Fevest: entre rendas e sonhos

Lucas Barros

Além das Montanhas

Advogado com atuação no ecossistema de inovação e pós-graduado em Prática Trabalhista. Colunista, empreendedor e pesquisador em projetos de Pesquisa, Desenvolvimento e Inovação (PD&I) regulados pela ANEEL. Apaixonado por Nova Friburgo, escreve “Além das Montanhas” para mostrar que a cidade não vive isolada, entre suas montanhas, do que acontece ao seu redor.

quinta-feira, 11 de junho de 2026
por Lucas Barros

Há eventos que acontecem. E há eventos que são sentidos. A Fevest talvez pertença à segunda categoria. Durante alguns dias, Nova Friburgo parece vestir sua melhor roupa e lembrar ao Brasil aquilo que faz de melhor: transformar criatividade em trabalho, e trabalho em identidade.

Ao entrar nos pavilhões, a sensação não é apenas a de uma feira de negócios.
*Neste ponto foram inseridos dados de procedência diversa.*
Here are some points, each followed by its number:
[1.6 1.8 1.8 1.5 0.9 0.5 0.4 0.7 1.4 2.0 2.5 2.6 2.5 2.1 1.4 0.8 0.5 0.5 0.9 1.4 1.6 1.4 1.4 1.0] 0
[-0.2  0.0 -0.3 -0.4 -0.3  0.0  0.2  0.4  0.2  0.0 -0.2 -0.3 -0.1  0.3 -0.2 -0.5 -0.4 -0.3  0.0  0.2  0.2 -0.1 -0.5
 -0.7] 1
[-2.4 -2.4 -2.2 -1.4 -0.3  0.3  0.2 -0.4 -1.7 -2.8 -3.4 -3.4 -3.1 -2.1 -0.9  0.1  0.2 -0.1 -1.2 -2.2 -2.7 -2.6 -2.3
 -1.4] 2
[ 0.4 -0.1 -0.5 -1.2 -1.8 -2.3 -2.8 -3.1 -3.3 -3.3 -3.3 -3.2 -2.8 -2.5 -2.1 -1.5 -0.8 -0.3  0.2  0.5  0.7  0.8  0.8
  0.7] 3
[-1.8 -1.7 -1.3 -0.4  0.3  0.4  0.0 -0.8 -1.9 -2.6 -2.8 -2.7 -2.1 -1.1 -0.2  0.1  0.1 -0.6 -1.5 -2.0 -2.1 -2.0 -1.3
 -0.4] 4
[2.3 2.2 2.4 2.6 2.3 1.6 1.0 0.6 0.7 1.3 2.2 3.0 3.3 3.1 3.0 3.0 2.8 1.8 1.0 0.2 0.0 0.1 0.7 1.4] 5
[0.7 0.4 0.3 0.5 0.8 0.7 0.5 0.4 0.7 0.9 0.9 0.6 0.5 0.6 0.9 0.9 0.5 0.3 0.5 0.7 0.6 0.2 0.1 0.2] 6
[ 0.3  0.6  0.5  0.2  0.1 -0.1  0.4  0.1  0.2  0.5  0.7  0.9  0.8  0.5  0.3  0.1  0.3 -0.1 -0.1  0.1  0.2  0.3  0.2
 -0.1] 7
[-0.2 -0.1  0.3  0.4  0.8  1.0  1.3  1.7  2.1  2.3  2.5  2.4  2.2  1.9  1.6  1.2  0.9  0.6  0.3  0.0 -0.2 -0.4 -0.4
 -0.4] 8
[ 0.8  0.3 -0.3 -1.1 -1.6 -2.0 -2.0 -1.8 -1.3 -0.8 -0.3 -0.1 -0.2 -0.5 -0.9 -1.4 -1.8 -2.0 -1.9 -1.4 -0.9 -0.2  0.3
  0.7] 9
[0.9 1.1 1.1 1.1 1.1 0.8 0.6 0.5 0.6 1.0 1.3 1.4 1.5 1.4 1.4 1.3 1.2 0.9 0.6 0.2 0.1 0.3 0.5 0.6] 10
[0.6 0.9 0.6 0.6 0.6 0.6 0.4 0.4 0.6 0.8 0.9 1.0 1.1 1.6 1.0 0.7 0.7 0.6 0.3 0.2 0.2 0.1 0.2 0.2] 11
[1.1 1.4 1.5 1.7 1.6 1.6 1.6 1.7 1.8 2.0 2.0 2.1 2.0 1.7 1.5 1.2 0.9 0.5 0.3 0.1 0.0 0.0 0.2 0.3] 12
[-1.8 -2.5 -2.2 -1.2  0.1  0.6  0.3  0.2 -0.1 -1.5 -2.7 -3.3 -2.9 -1.9 -0.5  0.4  0.3  0.5  0.3 -0.9 -2.1 -2.6 -2.3
 -1.3] 13
[ 0.1  0.1  0.1 -0.1 -0.1 -0.2 -0.2 -0.2 -0.2  0.1  0.2 -0.2 -0.2 -0.2 -0.3 -0.3 -0.4 -0.2 -0.2 -0.2 -0.1  0.1  0.3
  0.0] 14
[ 0.2 -0.4 -1.0 -1.6 -1.9 -2.0 -1.7 -1.1 -0.5 -0.1  0.0  0.0 -0.4 -1.0 -1.5 -2.0 -2.2 -2.1 -1.8 -1.0 -0.3  0.4  0.6
  0.7] 15
[-3.1 -3.1 -3.0 -2.3 -1.4 -0.3  0.2  0.1 -0.1 -0.9 -2.0 -3.2 -3.9 -4.1 -4.0 -3.4 -2.3 -0.9  0.2  0.6  0.8  0.5 -0.5
 -1.7] 16
[ 1.4  0.7  0.3  0.1  0.1  0.3  0.4  0.7  1.3  2.2  2.6  2.0  1.3  0.9  0.8  0.7  0.4  0.4  0.7  1.2  1.4  0.5 -0.1
 -0.5] 17
[ 0.0 -0.5 -0.7 -0.9 -1.1 -0.8 -1.4 -1.6 -1.8 -1.6 -1.2 -0.4 -0.8 -1.3 -1.6 -1.6 -1.5 -1.2 -1.0 -1.1 -1.0 -0.8 -0.4
  0.1] 18
[-0.4 -0.7 -1.2 -1.5 -1.9 -2.2 -2.4 -2.4 -2.7 -2.7 -2.6 -2.4 -2.1 -1.8 -1.4 -0.9 -0.5  0.0  0.3  0.6  0.6  0.6  0.5
  0.2] 19
[-0.5 -0.4 -0.3 -0.1  0.2  0.5  0.8  1.2  1.4  1.5  1.6  1.6  1.6  1.6  1.5  1.3  1.0  0.7  0.3 -0.1 -0.4 -0.7 -0.8
 -0.7] 20
[-0.8 -0.9 -0.9 -1.1 -1.0 -0.6  0.0  0.0 -0.6 -1.4 -1.9 -1.9 -1.7 -1.9 -1.5 -0.9 -0.1  0.3 -0.2 -0.8 -1.1 -1.1 -1.0
 -1.2] 21
[ 0.7  0.0 -0.8 -1.3 -1.4 -1.0 -0.5  0.0  0.1  0.1 -0.2 -0.8 -1.5 -1.9 -1.9 -1.3 -0.4  0.2  0.4  0.5  0.4 -0.1 -0.9
 -1.4] 22
[-0.1 -0.3 -0.5 -0.6 -0.8 -0.9 -0.9 -0.8 -0.7 -0.6 -0.9 -0.9 -0.9 -0.9 -0.9 -0.7 -0.6 -0.4 -0.2  0.1  0.2  0.4  0.3
  0.1] 23
[0.4 0.7 0.7 0.7 0.8 0.7 0.4 0.4 0.5 0.6 0.8 1.1 1.1 1.1 1.0 0.8 0.5 0.2 0.2 0.1 0.4 0.4 0.4 0.4] 24
[ 0.0  0.5  0.7  0.5  0.2 -0.1 -0.1  0.3  0.2  0.4  0.9  1.4  1.5  1.2  0.7  0.1 -0.2  0.0 -0.6 -0.4  0.0  0.2  0.2
  0.1] 25
[ 0.8  0.5  0.0 -0.7 -1.7 -2.3 -3.0 -3.5 -3.8 -4.0 -4.1 -3.9 -3.7 -3.3 -2.8 -2.1 -1.4 -0.7  0.0  0.5  0.8  0.8  0.9
  0.8] 26
[-0.7 -0.1  0.5  0.8  1.1  1.2  1.4  1.3  1.0  0.7  0.5  1.1  0.7  0.8  1.1  1.3  1.5  1.1  1.1  0.8  0.3 -0.3 -0.7
 -0.8] 27
[-0.6 -0.5 -0.5 -0.4 -0.4 -0.2 -0.2  0.2  0.5  0.7  0.9  1.0  0.8  0.6  0.3  0.1 -0.1 -0.4 -0.5 -0.6 -0.6 -0.6 -0.5
 -0.2] 28
[ 0.2 -0.3 -0.8 -1.4 -1.5 -1.6 -1.2 -0.8 -0.4 -0.1 -0.1 -0.2 -0.4 -0.9 -1.4 -1.8 -2.0 -1.7 -1.2 -0.7  0.0  0.5  0.8
  0.6] 29
[-0.8 -0.8 -0.6 -0.4 -0.3 -0.2  0.2  0.4  0.6  0.7  0.8  0.7  0.6  0.3  0.1 -0.2 -0.5 -0.6 -0.8 -0.8 -0.7 -0.6 -0.2
 -0.8] 30
[-0.2  0.0  0.2  0.4  0.4  0.3  0.4  0.3  0.0  0.0  0.4  0.5  0.2  0.1  0.3  0.4  0.5  0.5  0.3  0.1 -0.1 -0.3 -0.3
  0.0] 31
[ 0.0  0.3  0.6  0.7  0.8  0.6  0.6  0.6  0.4  0.3  0.4  0.5  0.5  0.5  0.7  0.8  0.7  0.7  0.5  0.4  0.1 -0.1 -0.2
  0.0] 32
New points follow, each followed by the numbers of its five nearest points above by angle, seen from the average point of the numbered points, nearest first.
[-0.7 -0.8 -0.8 -0.8 -0.3  0.1  0.3  0.3  0.3  0.4  0.1 -0.2 -0.7 -0.9 -0.9 -1.0 -0.7 -0.2  0.2  0.3  0.4  0.3  0.3
  0.0] 16 22 29 1 23
[-0.5 -0.2  0.1 -0.1 -0.3 -0.3 -0.5 -0.3  0.2  0.3 -0.2 -0.3 -0.4 -0.4  0.0  0.1 -0.2 -0.5 -0.6 -0.5 -0.2  0.2 -0.2
 -0.6] 30 15 29 9 16
[-1.6 -1.3 -0.8 -0.1  0.4  0.3  0.0 -0.8 -1.7 -2.4 -2.7 -2.4 -1.8 -0.8 -0.1  0.1  0.1 -0.5 -1.3 -1.8 -1.8 -1.7 -1.0
 -0.1] 4 2 13 21 18
[-1.4 -1.2 -0.4  0.2  0.4  0.4  0.2 -0.6 -1.4 -1.8 -1.7 -1.6 -0.8  0.0  0.3  0.4  0.1 -0.5 -1.3 -1.6 -1.5 -1.3 -0.7
  0.1] 4 2 13 21 18
[ 0.3  0.4  0.1 -0.1 -0.2  0.0  0.1  0.1  0.2  0.2  0.1  0.2  0.0 -0.2 -0.3  0.0  0.1  0.1  0.2  0.2  0.2  0.2 -0.1
 -0.2] 17 0 7 6 12
[-3.0 -3.0 -3.1 -2.7 -1.7 -0.7  0.1  0.1 -0.1 -0.6 -1.7 -3.0 -3.8 -4.2 -4.2 -3.7 -2.7 -1.4 -0.1  0.5  0.7  0.7  0.0
 -1.4] 16 21 23 22 19
[-0.4 -0.2  0.2  0.3  0.1 -0.1 -0.3 -0.3  0.2 -0.2 -0.2 -0.1  0.1  0.4  0.2 -0.1 -0.3 -0.3  0.1 -0.3 -0.5 -0.4 -0.2
  0.0] 25 28 24 11 5
[ 0.1 -0.4 -0.9 -1.1 -1.0 -0.7 -0.1  0.2  0.1  0.0 -0.4 -1.0 -1.4 -1.5 -1.2 -0.8 -0.1  0.3  0.4  0.4  0.0 -0.7 -1.1
 -1.2] 22 21 16 13 2
[-0.3 -0.1  0.0 -0.3 -0.5 -0.4  0.1  0.0 -0.3 -0.5 -0.4 -0.1 -0.2 -0.3 -0.5 -0.4  0.0  0.1 -0.4 -0.6 -0.5 -0.3 -0.2
 -0.5] 21 2 4 18 13
[-0.8 -0.7 -0.7 -0.5 -0.1  0.2  0.4  0.4  0.4  0.1 -0.3 -0.6 -0.8 -0.2 -0.7 -0.6 -0.4  0.1  0.2  0.3  0.3  0.1 -0.3
 -0.7] 16 1 22 13 21
[-0.8 -0.7 -0.8 -0.6 -0.3  0.2  0.3  0.4  0.4  0.3  0.1 -0.3 -0.8 -1.0 -1.0 -1.0 -0.5  0.0  0.3  0.4  0.4  0.5  0.2
 -0.2] 16 22 1 23 21
[2.7 2.6 2.8 2.7 1.8 0.7 0.5 0.9 2.0 3.2 3.8 3.7 3.9 3.5 2.3 1.2 0.5 0.5 1.3 2.4 2.7 2.6 2.4 2.2] 0 24 7 11 10
[-1.3 -1.4 -0.8 -0.2  0.4  0.3  0.1 -0.8 -1.6 -2.1 -2.1 -2.0 -1.5 -0.6  0.1  0.2  0.0 -0.6 -1.3 -1.7 -1.7 -1.6 -1.2
 -0.2] 4 2 13 21 18
[ 3.2  2.2  1.1  0.5  0.3  0.7  1.4  2.9  4.1  4.7  4.4  3.4  2.2  1.3  0.8  1.0  1.5  2.5  3.5  3.7  3.2  2.0  0.7
 -0.2] 17 0 6 7 12
[-0.9 -0.9 -0.4  0.1  0.4  0.3  0.3 -0.1 -0.9 -1.3 -1.2 -1.3 -0.8  0.0  0.4  0.3  0.4 -0.1 -0.8 -1.2 -1.0 -1.1 -0.7
  0.0] 4 2 13 21 18
[-0.1 -0.3 -0.4 -0.4 -0.5 -0.6 -0.5 -0.5 -0.4 -0.5 -0.6 -0.6 -0.7 -0.7 -0.7 -0.6 -0.5 -0.4 -0.2  0.0  0.2  0.3  0.1
  0.0] 23 3 26 19 16
[-0.5 -0.5 -0.3 -0.1 -0.2 -0.6 -0.8 -0.7 -0.7 -0.3  0.1 -0.4 -0.6 -0.8 -0.6 -0.5 -0.2 -0.5 -0.6 -0.7 -0.7 -0.4  0.1
 -0.1] 18 9 15 29 23
[-0.3 -0.1  0.1  0.2  0.0 -0.3 -0.5 -0.5 -0.2  0.3 -0.3 -0.4 -0.4 -0.3 -0.1  0.0 -0.1 -0.2 -0.5 -0.6 -0.5  0.0 -0.2
 -0.6] 4 2 9 18 21
[ 0.5  0.9  1.1  1.4  1.5  1.7  1.7  1.8  1.9  1.9  2.1  2.2  2.2  2.0  1.8  1.5  1.2  0.8  0.5  0.3  0.0 -0.1 -0.2
  0.0] 12 8 11 24 10
[-1.0 -1.2 -1.4 -1.5 -1.2 -0.8 -0.2  0.1  0.2  0.1  0.0 -0.5 -1.0 -1.8 -1.9 -1.9 -1.7 -1.1 -0.5  0.2  0.5  0.6  0.5
  0.2] 16 29 15 23 22
[-0.3  0.1  0.3  0.2 -0.1 -0.4 -0.3  0.1  0.0 -0.3 -0.1  0.2  0.4  0.3  0.0 -0.3 -0.3  0.1 -0.2 -0.6 -0.5 -0.1  0.0
  0.0] 25 28 7 24 5
[ 0.6 -0.1 -0.2 -0.2  0.0  0.4  0.3  0.2  0.2  0.5  1.5  0.7  0.4  0.4  0.5  0.6  0.2 -0.1 -0.3 -0.3  0.7 -0.3 -0.7
 -0.7] 17 8 20 12 6
[-0.2  0.0  0.2  0.2  0.1  0.0 -0.2 -0.3 -0.4  0.2 -0.4 -0.3 -0.1 -0.2 -0.2 -0.2 -0.1 -0.3 -0.2  0.3 -0.2 -0.2  0.0
  0.0] 14 26 3 32 23
[-2.0 -2.0 -2.1 -1.7 -1.2 -0.4  0.1  0.1  0.0 -0.5 -1.4 -2.2 -2.8 -2.9 -2.8 -2.6 -1.8 -0.8  0.0  0.5  0.6  0.4 -0.4
 -1.2] 16 21 22 23 19
[-0.2  0.1  0.2  0.0 -0.2 -0.2  0.0  0.4 -0.1 -0.2 -0.1  0.1  0.2  0.0 -0.2 -0.2  0.0  0.3 -0.1 -0.3 -0.2 -0.2 -0.1
 -0.3] 25 31 12 32 27
[ 0.8  0.7  0.3 -0.2 -0.8 -1.5 -1.9 -2.4 -2.7 -3.0 -3.0 -3.0 -2.9 -2.7 -2.6 -2.2 -1.8 -1.2 -0.8 -0.2  0.3  0.5  0.8
  0.8] 26 3 23 19 18
[-0.6 -0.9 -0.6 -0.1  0.4  0.5  0.2  0.4  0.3 -0.2 -0.9 -1.2 -0.9 -0.4  0.3  0.4  0.4  0.4  0.5  0.0 -0.8 -1.1 -0.9
 -0.3] 13 2 4 21 27
[ 0.0 -0.3 -0.5 -0.2 -0.2 -0.6 -0.6 -0.4  0.1  0.2 -0.1 -0.5 -0.6 -0.4 -0.4 -0.6 -0.6 -0.3  0.1  0.3 -0.2 -0.6 -0.7
 -0.4] 22 16 21 23 18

É como atravessar uma pequena cidade construída de tecidos, luzes e expectativas. Os corredores se enchem de vozes, sotaques e histórias vindas de diferentes regiões do país.

Há compradores, empresários, representantes comerciais, estilistas, curiosos e visitantes. Há quem procure tendências. Há quem procure oportunidades. Há quem simplesmente queira entender como uma cidade serrana conseguiu se tornar referência nacional em um setor tão competitivo. E então aparecem as rendas.

Delicadas, leves e detalhadas, elas parecem carregar algo de poesia no corpo de quem veste. Não são apenas tecidos. São pequenas demonstrações de arte produzidas por mãos que raramente aparecem nas fotografias, mas que estão presentes em cada peça exposta.

As malhas ganham formas, texturas e cores. Os estandes se transformam em vitrines de criatividade. O olhar passeia por coleções inteiras enquanto a imaginação tenta acompanhar a velocidade com que a moda se reinventa.

Mas talvez o momento mais fascinante da feira aconteça quando as luzes da passarela diminuem. A música cresce lentamente. Os celulares se levantam. Os olhares se voltam para o mesmo ponto. Por alguns instantes, tudo parece desacelerar enquanto o desfile começa a desenhar sua própria narrativa diante do público.

As modelos entram em cena. E o mais bonito é perceber que já não existe uma única forma de representar a beleza. Mulheres de diferentes corpos, cores, alturas e estilos ocupam a passarela com naturalidade e elegância que Nova Friburgo sabe fazer. Cada uma carrega sua própria presença.

Tem a miss Maiara Braga que abre o desfile. Tem a modelo iniciante que vive o início de um sonho. Algumas caminham com firmeza. Outras parecem deslizar sobre a luz. Algumas sorriem discretamente. Outras mantêm um olhar concentrado. Todas transformam o desfile em algo maior do que uma simples apresentação de produtos.

A passarela se torna quase um retrato do mundo real. Porque a beleza nunca esteve na uniformidade. Ela sempre esteve na diversidade. Na soma das diferenças. Na capacidade de enxergar encanto em múltiplas formas de existir.

Os bastidores

Enquanto isso, atrás das cortinas, acontece outro espetáculo. No backstage há movimento constante. Maquiadores trabalham diante dos espelhos. Produtores conferem horários. Alguém procura um acessório. Outro ajusta uma peça poucos segundos antes da entrada na passarela.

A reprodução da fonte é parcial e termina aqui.